- Born: September 15, 1958 (age 68) Indonesia
- Education: Institut Kesenian Jakarta [id] (non-degree)
- Occupations: Cinematographer; film director; photographer;
- Years active: 1980–present
- Known for: Cinematography and film direction
- Awards: Citra Award for Best Cinematography (2011)

= Yadi Sugandi =

Yadi Sugandi (born 15 September 1958) is an Indonesian cinematographer, photographer, and film director. Sugandi is recognized as one of Indonesia's prominent cinematographers, having received multiple nominations for the Citra Award for Best Cinematography, which he won in 2011 for the film ? (Question Mark).

== Early life and education ==
Sugandi was born on 15 September 1958 in Indonesia.

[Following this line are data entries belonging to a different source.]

Each row comes from the steps of one path. Every step used is in the known rows, and no mark comes twice. Write the path behind each row, first mark first.
Known rows
Y, C, G: .14	.12	-.01	-.07	.09	.03	.15	-.51	.08	.12	.00	.42	-.03	.00	-.53	-.63	.01	-.17	.16	.07	.00	-.05
D, Y, L, G, B: .03	.23	.18	-.08	.27	.13	.19	-.41	.07	.03	.05	.30	.18	.09	-.25	.01	-.01	.04	.12	-.14	.14	.01
S, Y: -.01	.20	-.05	-.13	-.03	.10	-.02	-.44	-.05	.13	.10	.29	.11	-.20	-.33	-.39	.03	.04	.36	-.16	.00	.20
S, G, L, Y: .36	.07	.04	.02	.38	.22	.06	-.17	-.03	.20	.16	.42	.02	-.13	-.29	-.24	.03	-.13	.17	.13	-.10	.33
L, Y, C, G: .12	.11	-.09	-.05	.23	.10	.18	-.54	.01	.24	-.03	.43	.03	.05	-.54	-.55	.00	-.18	.09	.10	-.09	.13
S, Y, D, G, L: .21	-.07	-.01	-.15	.23	.17	-.06	-.23	.00	.19	.26	.52	.00	-.24	-.37	-.24	-.08	-.05	.65	-.08	-.09	.04
Y, L: -.09	.00	.15	-.10	.22	.07	.16	-.25	.06	-.08	.13	.01	.00	-.02	-.27	-.21	.20	.02	.11	.00	.02	.26
D, Y, L: .08	-.05	.09	-.11	.31	.14	.26	-.27	.13	.07	.24	.03	.08	.01	-.10	-.02	.21	-.07	.12	-.01	.06	.12
L, Y, D, G: .02	-.08	-.13	-.13	.38	.00	.03	-.27	.03	.26	.20	.35	.03	.00	-.55	-.08	-.02	-.11	.42	-.05	-.18	.31
G, L, Y: .13	.09	-.02	.02	.40	.32	.02	-.22	-.04	.20	.14	.42	.05	-.09	-.23	-.18	-.04	-.09	.23	.06	-.16	.33
L, G, D, Y: .51	.05	.19	-.06	.20	.31	.00	-.23	.20	.12	.22	.33	.07	.02	-.08	-.01	.12	-.23	.23	.06	.09	-.08
C, G: .17	.11	.10	.06	.17	.07	.09	-.41	.12	.10	.05	.31	-.05	-.06	-.30	-.56	.01	-.08	.08	.05	.03	-.05
L, Y, D, G, B: -.04	.10	-.11	-.09	.42	-.01	.12	-.40	.00	.20	.10	.55	.01	.08	-.57	-.11	-.14	-.02	.23	-.24	-.11	.20
D, G, L: .17	-.02	.14	-.04	.29	.23	.07	-.14	.08	.11	.30	.49	-.11	-.08	-.21	-.28	-.09	-.08	.53	-.05	-.10	-.08
L, G, D, Y, C: .36	.07	.04	-.20	.10	.21	.08	-.37	.14	.12	.13	.45	.04	.06	-.40	-.17	.12	-.28	.31	.06	.04	-.05
C, G, B: .09	.24	.06	.05	.26	.05	.18	-.49	.07	.09	.01	.48	-.03	.02	-.36	-.50	-.14	.01	.00	-.17	.08	-.08
D, Y: .21	.08	-.04	-.04	.25	.20	.13	-.29	.16	.18	.26	.30	.08	-.01	-.07	-.06	.05	-.16	.22	-.08	.06	-.06
S, G, L: .46	.06	.17	.00	.20	.13	.05	-.08	.06	.00	.22	.43	-.09	-.27	-.25	-.37	.09	-.09	.29	.11	.06	-.01
Y, L, G, B: -.08	.26	.23	-.08	.23	.09	.13	-.40	.03	-.08	.00	.26	.13	.06	-.35	-.09	-.03	.11	.07	-.12	.13	.10
S, Y, D, G: .00	-.03	-.12	-.20	.17	-.06	-.02	-.36	.03	.21	.21	.38	.06	-.11	-.56	-.23	-.01	-.02	.55	-.15	-.11	.17

Which path is each row?
.03	.04	-.10	-.16	.30	.22	.14	-.36	-.04	.26	.13	.57	.02	.04	-.56	-.29	-.04	-.18	.44	.03	-.20	.23 : D, G, L, Y, C
-.03	.19	.25	-.19	.00	.12	.01	-.37	-.01	-.01	.04	.04	.25	-.08	-.34	-.11	.11	.09	.31	.00	.08	.25 : S, Y, L, G
.11	.10	.24	-.13	.17	.18	.11	-.30	.12	.03	.13	.04	.24	.01	-.18	.10	.14	-.05	.19	.09	.10	.09 : D, Y, L, G
.29	.00	.40	-.10	.16	.21	-.05	-.17	.13	-.12	.08	.12	-.02	.02	-.29	-.16	.21	-.10	.19	.15	.05	.17 : Y, L, G, D
.33	.10	.32	-.06	.13	.21	-.15	-.20	.13	-.07	.09	.30	-.05	-.02	-.31	-.23	.11	-.14	.25	.12	.04	.09 : L, G, D
.33	.01	-.05	-.18	.13	.17	.12	-.36	.14	.14	.18	.48	-.04	.06	-.39	-.26	.14	-.29	.28	.01	.00	-.01 : G, D, Y, C
-.07	.13	-.16	-.16	.22	.10	.13	-.44	-.05	.20	.05	.42	.05	.05	-.58	-.29	.07	-.15	.22	.04	-.13	.36 : L, Y, C
.08	.00	-.23	-.10	.38	.02	-.12	-.33	-.04	.16	.08	.26	.07	-.14	-.51	-.07	.07	-.09	.16	.05	-.08	.47 : L, Y, D
.24	.10	-.07	-.13	.20	.15	.12	-.31	-.04	.19	.08	.52	.01	-.06	-.58	-.36	.07	-.20	.26	.11	-.11	.28 : S, G, L, Y, C
.42	-.02	.15	-.04	.12	.14	.04	-.37	.12	.04	.05	.45	-.19	.01	-.47	-.63	.12	-.26	.16	.13	-.01	-.01 : Y, C, G, D
.27	.08	-.07	-.06	.13	.10	.23	-.52	.12	.23	.08	.43	.05	.02	-.39	-.48	.00	-.23	.15	.04	.04	-.19 : D, Y, C, G
.35	-.14	.20	-.06	.33	.21	.23	-.28	.19	.08	.22	.08	-.03	.06	-.11	-.20	.24	-.15	.08	.07	.05	.03 : C, G, D, Y, L
.44	.02	.01	-.04	.22	.29	.13	-.36	.08	.19	.15	.57	-.03	-.08	-.23	-.47	-.04	-.22	.33	.09	.02	-.22 : D, Y, C, G, L
-.10	.17	.07	-.04	.30	.01	.22	-.36	.07	.10	.15	.53	-.07	.11	-.41	-.28	-.16	.03	.29	-.31	-.04	-.01 : D, G, B
.01	-.07	-.05	-.14	.27	-.07	.01	-.24	.09	.13	.22	.34	-.05	-.04	-.53	-.15	-.01	-.08	.47	-.07	-.08	.12 : Y, D, G
.08	.02	.02	-.01	.44	.29	.07	-.19	-.03	.28	.22	.47	.02	.00	-.29	-.17	-.11	-.11	.39	.01	-.22	.28 : D, G, L, Y
.12	.16	-.07	-.11	-.01	.04	.12	-.63	.01	.18	-.02	.44	.05	-.06	-.55	-.68	-.02	-.11	.24	-.02	.02	.00 : S, Y, C, G
.07	.09	-.14	-.14	.25	.22	.08	-.38	-.07	.19	.08	.51	.02	-.02	-.52	-.29	.01	-.17	.30	.05	-.15	.29 : G, L, Y, C
.09	.03	-.22	-.20	.06	-.05	-.18	-.43	-.05	.11	.08	.28	.10	-.29	-.54	-.24	.08	.00	.35	-.08	.02	.28 : S, Y, D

He attended the Institut Kesenian Jakarta but left during his second semester. He began his career in the media industry in 1980, initially working as a wedding photographer before transitioning to film cinematography.

== Career ==
Sugandi made his feature film cinematography debut with the 1998 drama Kuldesak. Over the years, he has served as the Director of Photography for several notable Indonesian films, including Petualangan Sherina (1999), Pasir Berbisik (2000), Laskar Pelangi (2008), Sang Penari (2011), and Athirah (2016).

In 2009, Sugandi made his directorial debut with the historical war film Merah Putih. He went on to direct its sequels, Darah Garuda (2010) and Hati Merdeka (2011).

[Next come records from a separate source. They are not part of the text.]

What can hang from each mark:
Z: C L
U: X
L: Z
S: L
C: G S X Z
X: U
G: C L

Each row was made from one small tree. Brackets hold a mark, then the marks that hang from it, in alphabetical order. Every link used is in the known rows. Write each row's tree.
Known rows:
[U X]: [-17.8   6.5 -43.0 -72.9 -20.6  -5.7  19.6 -26.1 -20.3   4.8   0.2 -29.7
  -6.6 -26.8  15.1  40.9   8.5  31.4  44.2  -6.7  -6.2 -19.9  -6.1   6.6
  44.3 -25.0  38.5  26.1]
[G L]: [  3.2 -22.4   8.3 -40.9   2.6  26.2   5.8 -10.7 -34.7   3.2  -6.9 -32.6
  27.3 -26.8   1.1  34.7  -8.2  12.8  41.9 -12.8   1.6 -25.1   0.8   5.3
  63.9  -7.2  24.7  22.9]
[S L]: [  4.8 -22.6 -18.4 -35.7 -11.5  25.7   5.5  26.5   4.1   8.9  22.1 -27.9
   4.0 -39.5  16.7  30.5  11.0  37.0  44.6 -12.0 -12.5 -23.0 -34.4 -11.0
  68.9   1.6  22.5  29.6]
[G [C X]]: [ 14.6   1.1   3.2  -1.3  -1.6 -17.2 -11.8  -8.4 -49.9  22.4 -42.9 -20.4
  38.7 -11.5  37.2  29.1 -15.6  21.8  35.8 -13.3  10.9  -3.2  -8.1  -0.7
   8.5  -2.3  14.7 -13.3]
[S [L [Z [C X]]]]: [-27.6  -4.7  -0.7 -20.7 -27.1  19.0 -16.9  50.5  60.0 -17.6  10.7   7.2
 -22.6  -1.5  32.2  42.0 -17.7 -12.1  72.4 -13.9   5.6 -17.0 -21.2 -20.5
   8.1  24.7   4.4  32.5]
[C Z]: [ -3.9   3.2   2.9 -48.0  -8.5  -8.9   9.8   2.7  -2.9  42.0   8.2 -48.4
   1.0 -42.8  -0.7  28.4 -29.3  35.3  49.6   4.9 -23.9 -17.8 -53.3 -11.5
  36.0 -55.5  26.4  30.3]
[Z C L]: [-24.2   6.6 -18.1 -11.2  -4.8   5.0  16.0  18.1  27.3 -29.9  28.2  -9.0
  35.8 -18.0  26.7  34.8   3.5  22.8  25.9 -24.9  -6.8 -51.3 -26.1   3.4
  32.2  -1.5  47.2   6.8]
[G [C S X]]: [ 29.1   1.5  15.4  25.4  -2.2 -31.2  12.9   4.5 -69.0  20.0 -44.1 -11.4
  48.0 -11.4   8.1  23.0   7.1  43.2  32.0   5.9  17.5 -11.5   5.1   6.8
   6.0   3.8   7.6 -27.9]
[L Z]: [-30.5   7.8 -12.2 -25.5  -4.6  -7.9  10.4   6.2   0.9  13.5  23.5 -17.2
   9.1 -27.7  -3.6  53.4 -17.9  23.6  54.7  -3.1 -13.2 -11.2 -46.7 -26.5
   3.5 -13.0  13.0  36.7]
[S [L [Z [C [X U]]]]]: [-64.3  -7.7   2.4 -29.1  -4.1  -3.2  -4.3  51.0  59.7 -21.3   6.8  22.0
 -11.4 -14.5  53.1  59.6 -10.5   3.0  74.8 -42.9 -11.7 -36.5 -12.8  -7.1
  18.3  42.6   5.7  27.7]
[C S X Z]: [  2.3   8.7  26.2 -19.5 -19.5 -37.6  31.6  10.8 -28.1  41.3 -22.3 -38.9
   0.4 -16.9 -18.5  23.4 -16.6  47.3  42.4  28.2  -8.5  -7.1 -22.3   2.7
   6.4 -43.9  -2.6   9.7]
[L [Z C]]: [-35.8   8.1 -12.8 -21.2 -18.8   6.1   0.6  12.2  40.6 -21.5  27.1   3.6
  14.2 -26.1  11.6  54.6 -17.4  -3.4  69.8  -5.1  -7.9 -55.0 -38.9 -22.5
  13.6  -4.5  37.1  25.7]
[Z [C G [X U]] L]: [-69.6  20.8  -1.2  23.0   7.9 -26.5  13.1  26.5  17.4  -0.7  -4.8   1.1
  18.8   4.5  64.7  50.3  20.2  41.9  20.5 -52.1  -8.3 -17.0  16.1  16.9
   7.6  64.3  22.8 -20.0]
[C G [S L] [X U]]: [-36.2 -16.1  13.5  23.7  -1.4 -15.2  21.9  50.4 -16.0  34.3 -10.3  -7.2
   3.8 -16.3  23.2  37.1  45.7  73.3  35.4 -18.7  -8.8  10.3  17.1  12.6
  38.6  67.8  -8.2 -16.5]
[Z L]: [-17.8   9.3 -21.2 -17.3   5.6 -10.1  29.3  14.6 -15.3   0.9  26.0 -28.3
  37.5 -23.1  11.9  35.8   1.4  49.9  12.4 -17.4 -17.5 -12.2 -34.2  -0.3
  20.0 -17.2  23.4  11.6]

== Selected filmography ==
- Kuldesak (1998)
- Petualangan Sherina (1999)
- Pasir Berbisik (2000)
- 3 Hari untuk Selamanya (2007)
- Laskar Pelangi (2008)
- Minggu Pagi di Victoria Park (2010)
- ? (2011 film)
- Sang Penari (2011)
- Di Balik 98 (2015)
- Ada Apa dengan Cinta? 2 (2016)
- Athirah (2016)
- Nanti Kita Cerita tentang Hari Ini (2020)
- Petualangan Sherina 2 (2023)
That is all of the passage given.